August 30th, 2010 · 4 Comments

Categories: DE Thoughts

4 Comments so far »

  1. Randy Siever said

    am August 30 2010 @ 9:51 pm

    My favorite line:

    We become unable to understand the other side when we don’t allow ourselves the latitude to even hear the other side.

    Thanks, April.

  2. Vance Goesling said

    am August 30 2010 @ 11:41 pm

    Is there a typo?

    My bible cites John 4:11 as: The woman said to Him, “Sir you have nothing to draw with, and the well is deep. Where then do You get that living water?”

    John 4:19 is: The woman said to Him, “Sir, I perceive that You are a prophet.”…

    I do not mean to sound unloving, or narrow, but our bibles seem to conflict… forgive my ignorance if you are quoting a John in something other than the New Testament.

    You seem to be encouraging Christians to not care about doctrine, when doctrine is derived from Holy Scripture.

    Without teachings (doctrines) being sound, there is no sound teaching of the Way.

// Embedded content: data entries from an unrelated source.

Every row gives one point. Each copy is the shape, with its points in the same order, stretched, turned, moved and blurred by noise. Some copies are also mirrored. Which?

Shape (9 x 3):
[[-0.45  0.48 -0.10]
 [-0.58 -0.47  0.05]
 [-0.10  0.07  0.12]
 [ 0.45 -0.22 -0.22]
 [ 0.39 -0.81  0.30]
 [ 0.14  0.51 -0.13]
 [ 0.28  0.47 -0.26]
 [-0.40 -0.31  0.84]
 [ 0.29  0.39  0.29]]
Copy 1:
[[-0.50  0.32 -0.02]
 [-0.43 -0.64  0.47]
 [-0.12  0.05  0.33]
 [ 0.42 -0.24  0.11]
 [ 0.46 -0.69  0.79]
 [ 0.01  0.47 -0.07]
 [ 0.14  0.42 -0.16]
 [-0.38 -0.16  1.06]
 [ 0.12  0.51  0.33]]
Copy 1 is: only turned
Copy 2 (9 x 3):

    The “other side” you say that needs hearing is saying…. what?
    That man is not fallen?
    That sin heals itself in our hearts if we overlook and forgive any crimes we commit?
    That we can not judge what is right and what is wrong because laws are all man made illusions?
    The idea of evidence being presented in a trial resolves nothing, correct?

    Your word “the establishment” is obviously code for “the Church” established by Jesus Christ, and your charges are based on substandard scholarship.

    Unclog your filters and read the books Christianity on Trial or Religion on Trial. Simple books really, that answer the light, internal, liberal protests against the Church that you mention in passing here.

    Hoping you might study the old paths a little more.

    Yours Truly,

    Vance

  3. Randy Siever said

    am August 31 2010 @ 12:08 am

    The citations are incorrect. Should have been 1 John 4:18 on the first one, and 1 John 4:20-21 on the last quote. Good catch, Vance. I didn’t look them up because they were familiar to me, and I was more concerned about understanding her ideas than being sure the references were correct. This is, I think, what April was suggesting we all tend to do when we don’t allow ourselves the latitude to hear the “other side” (meaning, the side we assume is not “our” side of the issue or idea being shared). Working (and it is work) to understand someone doesn’t require that we agree with them entirely. I find I can often learn something true and valuable from those who I most strongly disagree with. And frequently they end up learning something from me as well, if they do not perceive me as their enemy.

    Whether you sound unloving or narrow…well, I suppose your pre-emptive apology sort of set you up for that, didn’t it? But I didn’t think so. A little lack of humility, perhaps, but I appreciate your passion for truth and in this forum, everybody gets a safe place to voice their view and concerns. Thanks for pitching in.

  4. April Terry said

    am August 31 2010 @ 9:48 am

    Thanks, Randy, for clarifying that…Yes, I believe it was my typo and not my theology that was in error. My bad…

    Yes, I do call the “establishment” into question, Vance, and I will likely do it again because it needs to be questioned and the questions must be asked. Does that mean that I don’t love the Gospel of Jesus? No. Does it mean that I don’t have sound theology? Possibly, at times. Maybe I make mistakes, but maybe the establishment does, too. If no one questions, we are doomed to blindly accept that which we are told.

    Thanks for questioning me. It needed to done. Now, go forward and question everything, but listen in the process to those on the other side. As long as we have a strong faith, it will only strengthen it. It will make the other side more human and real and we will be able to understand them much better. There’s nothing about that that is heresy. It is exactly the way Jesus did it.